The impact of these underground historians can be measured in two ways. One is the government’s commitment to stamping them out. People often imagine that authoritarian leaders have endless political capital. In fact, they have to choose their battles. Xi’s decision to make the control of history one of his top priorities shows that he feels that it is important. In speeches, he has explicitly spoken out against trends in the 1980s Soviet Union, when its leader, Mikhail Gorbachev, allowed criticism of the party’s history as part of his policy of glasnost, or openness. Xi has said that by allowing criticism of the Soviet Union’s history, Gorbachev's actions led to the country’s ideological hollowing out. This, in Xi’s analysis, is the key reason why the Soviet Union collapsed—and why the CCP must stamp out unofficial historians.

The recent white paper protests show that these undercurrents can have political repercussions, creating arguably the biggest challenge to the party since the 1989 Tiananmen protests. It was in this period that writers such as Jiang became extremely popular on Chinese social media. Earlier in her career she had written a long essay on the magazine Spark and other pieces examining popular unrest in central and Eastern Europe in the Cold War era. Her works in 2022 and 2023 drawing on these experiences were banned by censors but were posted and reposted hundreds of time.
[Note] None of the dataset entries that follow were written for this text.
Each row is a point. The points of each table are mixes of a few directions, plus a little noise. Count the directions of each table, and those that both share. Where both have some left over, give the other angles between the two spaces (their principal angles), to ten degrees, smallest first.

First, 7 rows:
-0.034 0.087

-0.035 0.094

-0.003 0.004

0.114 -0.335

-0.198 0.578

0.097 -0.285

0.046 -0.140
Second (5 x 2):
-0.134 -0.221

-0.054 -0.089

0.230 0.381

0.134 0.216

-0.173 -0.283
Directions: first 1, second 1, shared 0; angles 50

First:
0.189 0.069 -0.201

-0.154 -0.057 0.164

-0.064 -0.029 0.073

-0.321 -0.128 0.354

0.342 0.130 -0.385
Second:
0.026 -0.076 -0.020

0.123 -0.308 -0.068

-0.468 0.316 -0.173

0.366 0.001 0.260

-0.048 0.066 0.000
Directions: first 1, second 2, shared 0; angles 80

First:
-0.148 0.336 -0.038 -0.071 0.003 0.691

0.166 -0.383 0.045 0.079 -0.003 -0.789

0.065 -0.145 0.018 0.031 0.000 -0.298

0.060 -0.135 0.015 0.028 -0.003 -0.279

0.079 -0.178 0.020 0.037 0.000 -0.369

-0.001 0.006 0.000 -0.003 0.000 0.009

-0.037 0.091 -0.010 -0.018 0.001 0.186

-0.048 0.108 -0.015 -0.024 0.002 0.225

-0.132 0.299 -0.034 -0.062 0.002 0.623
Second:
0.091 0.465 0.072 -0.014 -0.029 -0.239

-0.073 0.545 -0.278 0.103 0.335 -0.214

-0.029 0.172 -0.102 0.035 0.117 -0.062

-0.082 -0.154 -0.129 0.041 0.121 0.096

0.009 -0.333 0.099 -0.039 -0.129 0.142

0.108 0.065 0.207 -0.072 -0.205 -0.071

-0.069 -0.635 0.015 -0.018 -0.072 0.304

-0.003 -0.568 0.132 -0.054 -0.187 0.250

0.044 0.445 -0.013 0.015 0.054 -0.212
Directions: first 1, second 2, shared 0; angles 80

First:
-0.226 -0.013 -0.212 0.190 0.089 0.045 -0.276 -0.075

0.113 -0.099 0.123 -0.017 0.276 0.006 0.031 -0.217

-0.048 0.273 -0.292 -0.046 -0.368 0.204 0.068 -0.380

0.107 0.031 0.139 -0.263 -0.216 0.370 0.406 0.231

0.002 -0.058 -0.016 0.082 0.235 -0.035 -0.119 -0.260

0.205 0.289 -0.109 -0.029 -0.366 -0.491 -0.003 -0.403

-0.159 -0.278 0.184 0.158 0.218 -0.275 -0.237 0.784

0.118 -0.057 0.121 -0.131 0.160 0.284 0.216 -0.192

-0.087 0.012 -0.055 0.033 -0.094 0.002 -0.048 0.173

-0.020 -0.108 0.111 0.023 0.069 -0.106 -0.039 0.329
Second:
-0.059 0.055 -0.107 0.058 -0.060 -0.041 -0.090 -0.074

-0.181 0.167 -0.327 0.175 -0.182 -0.125 -0.274 -0.227

0.219 -0.203 0.397 -0.213 0.223 0.154 0.333 0.276

-0.258 0.239 -0.470 0.251 -0.262 -0.182 -0.394 -0.329

0.163 -0.150 0.294 -0.157 0.164 0.114 0.246 0.205

0.179 -0.166 0.326 -0.174 0.183 0.126 0.273 0.228

0.195 -0.180 0.353 -0.190 0.198 0.137 0.297 0.246

-0.116 0.107 -0.210 0.112 -0.118 -0.083 -0.176 -0.147

-0.141 0.131 -0.257 0.138 -0.144 -0.100 -0.215 -0.178
Directions: first 4, second 1, shared 1

First, 11 rows:
0.126 -0.217 0.125 -0.300 -0.201 -0.247 -0.052 0.231 0.541 0.044 0.118

0.196 -0.014 -0.158 0.013 -0.040 0.140 -0.167 0.008 -0.389 -0.054 0.247

-0.238 0.069 0.253 0.014 0.104 -0.217 0.270 -0.019 0.597 0.038 -0.338

0.295 0.141 -0.108 0.144 0.109 0.135 -0.083 -0.049 -0.385 -0.166 0.274

0.342 0.035 0.062 -0.042 0.022 -0.105 -0.029 0.101 0.173 -0.146 0.272

-0.555 0.030 0.032 0.109 0.062 0.060 0.180 -0.172 0.000 0.188 -0.521

0.472 -0.083 -0.179 -0.097 -0.123 0.095 -0.287 0.126 -0.359 -0.122 0.523

-0.392 -0.131 -0.150 -0.017 -0.119 0.170 -0.066 -0.088 -0.333 0.216
 -0.256

-0.427 -0.254 -0.029 -0.189 -0.223 -0.008 -0.033 0.031 0.096 0.276
 -0.306

0.134 0.198 0.164 0.125 0.198 -0.121 0.175 -0.028 0.284 -0.153 0.001

0.047 0.229 -0.010 0.240 0.214 0.098 0.092 -0.143 -0.224 -0.122 -0.012
Second (10 x 11):
0.007 0.154 -0.014 0.281 0.006 -0.057 -0.034 -0.214 -0.135 -0.177 -0.214

0.095 0.075 0.084 -0.059 -0.127 0.037 -0.099 0.103 0.105 0.114 0.035

0.092 0.002 -0.074 0.203 0.078 0.231 0.059 -0.175 0.152 0.138 0.031

0.198 -0.047 -0.001 -0.024 -0.048 0.245 -0.027 0.046 0.295 0.283 0.202

-0.237 0.152 0.191 -0.170 -0.022 0.263 0.079 0.194 0.173 0.475 -0.108

-0.337 -0.043 0.077 -0.266 0.123 0.184 0.195 0.182 0.081 0.353 -0.019

-0.370 0.152 0.125 -0.145 -0.113 -0.842 -0.138 0.109 -0.773 -0.796
 -0.454

0.010 -0.186 -0.194 0.117 0.184 -0.030 0.120 -0.186 -0.081 -0.197 0.078

0.373 -0.100 -0.108 0.129 -0.041 0.139 -0.081 -0.100 0.222 0.037 0.256

0.176 -0.159 -0.090 -0.069 -0.039 -0.184 -0.077 0.027 -0.051 -0.237
 0.181
Directions: first 3, second 4, shared 1; angles 50, 80

First (10 x 12):
0.047 0.039 0.050 -0.022 -0.080 0.032 0.030 -0.076 0.062 -0.024 -0.100
 0.039

-0.196 -0.174 -0.226 0.096 0.348 -0.136 -0.132 0.320 -0.257 0.111 0.449
 -0.185

0.247 0.225 0.285 -0.119 -0.447 0.177 0.172 -0.410 0.329 -0.145 -0.570
 0.235

0.172 0.156 0.204 -0.079 -0.307 0.120 0.123 -0.283 0.226 -0.095 -0.398
 0.163

0.023 0.023 0.031 -0.011 -0.045 0.018 0.013 -0.043 0.033 -0.019 -0.057
 0.023

-0.127 -0.117 -0.149 0.061 0.230 -0.090 -0.093 0.211 -0.173 0.075 0.298
 -0.121

-0.147 -0.134 -0.174 0.074 0.269 -0.105 -0.108 0.245 -0.197 0.087 0.347
 -0.143

-0.215 -0.190 -0.243 0.104 0.387 -0.147 -0.151 0.351 -0.287 0.121 0.497
 -0.202

0.265 0.235 0.301 -0.128 -0.478 0.182 0.183 -0.431 0.347 -0.155 -0.607
 0.250

-0.064 -0.059 -0.073 0.034 0.117 -0.045 -0.047 0.102 -0.087 0.038 0.149
 -0.059
Second, 11 rows:
0.017 -0.023 -0.135 -0.088 0.121 -0.103 0.103 0.160 0.046 0.097 -0.350
 -0.380

-0.003 -0.038 -0.032 0.129 -0.223 -0.379 0.300 -0.182 0.202 -0.073 0.012
 -0.207

-0.072 0.228 -0.230 -0.307 -0.051 -0.272 -0.103 0.003 0.018 0.030 -0.192
 -0.107

-0.039 -0.079 0.086 -0.073 0.157 -0.148 -0.045 0.146 0.092 0.208 -0.277
 -0.482

0.250 -0.242 0.001 0.208 0.291 0.294 0.024 0.125 -0.125 0.138 -0.104
 -0.005

-0.109 0.216 -0.374 -0.124 -0.530 0.119 -0.101 0.180 0.349 -0.362 0.378
 0.493

-0.193 0.123 0.294 -0.185 0.036 0.153 -0.471 0.042 -0.087 0.079 0.206
 0.178

-0.017 -0.023 0.398 0.170 -0.076 -0.141 -0.192 -0.363 -0.048 0.067 0.390
 0.225

-0.354 0.074 0.154 0.046 -0.426 0.011 0.348 -0.068 0.178 -0.387 0.281
 0.074

0.288 -0.136 -0.046 0.118 0.378 0.271 -0.048 0.000 -0.317 0.153 -0.129
 0.154

0.224 -0.099 -0.104 0.102 0.332 0.198 0.193 -0.045 -0.328 0.059 -0.230
 0.065
Directions: first 1, second 6, shared 0; angles 70

First:
0.067 -0.067 0.076 -0.392 0.346 -0.211 -0.537 0.322 -0.095 0.170 0.108
 -0.005 -0.150 -0.175 0.367 0.365 -0.381 -0.064

-0.164 0.117 -0.344 0.323 -0.262 -0.043 0.360 -0.353 0.164 0.025 -0.306
 -0.078 0.055 0.035 0.047 -0.115 0.383 0.035

-0.020 0.011 -0.022 0.104 -0.092 0.051 0.137 -0.076 0.017 -0.040 -0.034
 0.000 0.040 0.055 -0.094 -0.105 0.081 0.009

-0.002 0.036 0.068 0.285 -0.254 0.259 0.433 -0.213 0.048 -0.211 0.020
 0.036 0.139 0.161 -0.424 -0.344 0.283 0.066

0.001 0.141 -0.020 -0.212 0.264 -0.024 -0.237 -0.124 0.146 0.015 0.067
 -0.038 -0.107 -0.293 0.325 0.401 0.224 0.066

-0.112 0.108 -0.344 -0.305 0.331 -0.409 -0.499 -0.003 0.124 0.326 -0.205
 -0.122 -0.222 -0.371 0.819 0.630 -0.014 -0.036

0.052 -0.216 0.126 0.186 -0.277 0.049 0.217 0.266 -0.240 -0.027 0.002
 0.075 0.126 0.384 -0.456 -0.503 -0.396 -0.099

0.113 -0.062 0.271 -0.041 0.017 0.182 0.024 0.115 -0.085 -0.141 0.216
 0.077 0.048 0.081 -0.294 -0.138 -0.096 0.020

-0.008 0.055 -0.025 -0.048 0.069 -0.004 -0.047 -0.066 0.059 -0.001 0.006
 -0.019 -0.028 -0.094 0.101 0.116 0.103 0.027

0.082 -0.114 0.209 0.089 -0.132 0.150 0.155 0.140 -0.135 -0.118 0.124
 0.072 0.095 0.217 -0.394 -0.322 -0.174 -0.020
Second (11 x 18):
-0.018 0.057 -0.024 0.028 0.003 0.048 0.062 -0.111 0.061 -0.047 -0.005
 -0.008 -0.002 -0.045 0.002 0.029 0.160 0.040

-0.128 0.241 -0.267 0.061 0.048 -0.021 0.085 -0.423 0.284 0.000 -0.166
 -0.091 -0.053 -0.269 0.331 0.290 0.566 0.106

0.154 -0.277 0.332 -0.061 -0.057 0.050 -0.066 0.488 -0.326 -0.029 0.195
 0.107 0.068 0.314 -0.410 -0.357 -0.629 -0.111

0.052 0.103 0.199 0.141 -0.086 0.358 0.314 -0.270 0.116 -0.294 0.170
 0.055 0.110 0.010 -0.379 -0.158 0.413 0.124

-0.112 -0.027 -0.337 -0.147 0.121 -0.427 -0.352 0.138 -0.008 0.353
 -0.274 -0.104 -0.148 -0.120 0.596 0.314 -0.253 -0.105

0.023 0.115 0.111 0.127 -0.062 0.283 0.260 -0.288 0.136 -0.231 0.119
 0.023 0.073 -0.034 -0.247 -0.091 0.415 0.120

0.077 -0.148 0.159 -0.035 -0.029 0.009 -0.054 0.267 -0.177 0.003 0.103
 0.059 0.035 0.158 -0.207 -0.184 -0.357 -0.068

-0.072 -0.092 -0.260 -0.174 0.105 -0.428 -0.372 0.271 -0.105 0.347
 -0.225 -0.078 -0.130 -0.038 0.490 0.229 -0.430 -0.144

0.073 0.023 0.220 0.104 -0.080 0.283 0.230 -0.107 0.018 -0.227 0.182
 0.066 0.095 0.075 -0.372 -0.196 0.188 0.075

-0.127 0.195 -0.279 0.031 0.056 -0.091 0.006 -0.328 0.227 0.060 -0.179
 -0.092 -0.064 -0.241 0.365 0.291 0.421 0.071

0.082 -0.191 0.154 -0.074 -0.018 -0.050 -0.127 0.359 -0.222 0.056 0.084
 0.056 0.021 0.188 -0.158 -0.182 -0.479 -0.103
Directions: first 3, second 2, shared 2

As China faces difficult issues on many fronts—slow growth, demographic problems, and a tense foreign policy environment—events such as the white paper protests may be less outliers than harbingers of a new, more volatile time. But they also suggest that ordinary Chinese citizens may increasingly be ready to question the official narratives about their country’s past and develop new understandings of the forces that are shaping the country’s present and its future.